Create a histogram legend for a specified column in a GeoDataFrame.

Note

"Legendgrams are map legends that visualize the distribution of observations by color in a given map."

Parameters:

Name Type Description Default
gdf GeoDataFrame

The GeoDataFrame containing segmented objects.

required
column str

The column/feature name to create the legend for. This needs to be numeric.

required
n_bins int

The number of bins to use for the histogram.

100
cmap str

The name of the matplotlib colormap to use for the legend.

'viridis'
breaks ndarray

Custom breaks for the histogram. If None, breaks will be calculated based on the data in the specified column. If provided, should be a 1D array of numeric values that define the bin edges.

None
frame_on bool

Whether to draw a frame around the legend.

False
add_mean bool

Whether to add a vertical line for the mean of the specified column.

True
add_median bool

Whether to add a vertical line for the median of the specified column.

False
lw float

Line width for the mean/median line.
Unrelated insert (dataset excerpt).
Below are the code and all the weights of a small trained network. Each question names an input and a class and asks about switching units off, where a switched-off unit gives its printed mean instead of its output.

Ignored if both add_mean and add_median are False.

2
lc str

Line color for the mean/median line. Ignored if both add_mean and add_median are False.

'black'
ticks int | List[float]

Number of x-ticks or an array of explicit tick locations for the x-axis.

None
tick_params dict

Extra parameters for the tick labels.

{'labelsize': 10}
ax Axes

The axes to draw the legend on. If None, a new axes will be created and the legend will be returned as standalone plt.Axes.

None
loc str

The location of the legend. One of: "upper left", "upper center", "upper right", "center left", "center", "center right", "lower left", "lower center", "lower right". Ignored if ax is not provided.

'lower left'
legend_size Tuple[str, str] | Tuple[float, float]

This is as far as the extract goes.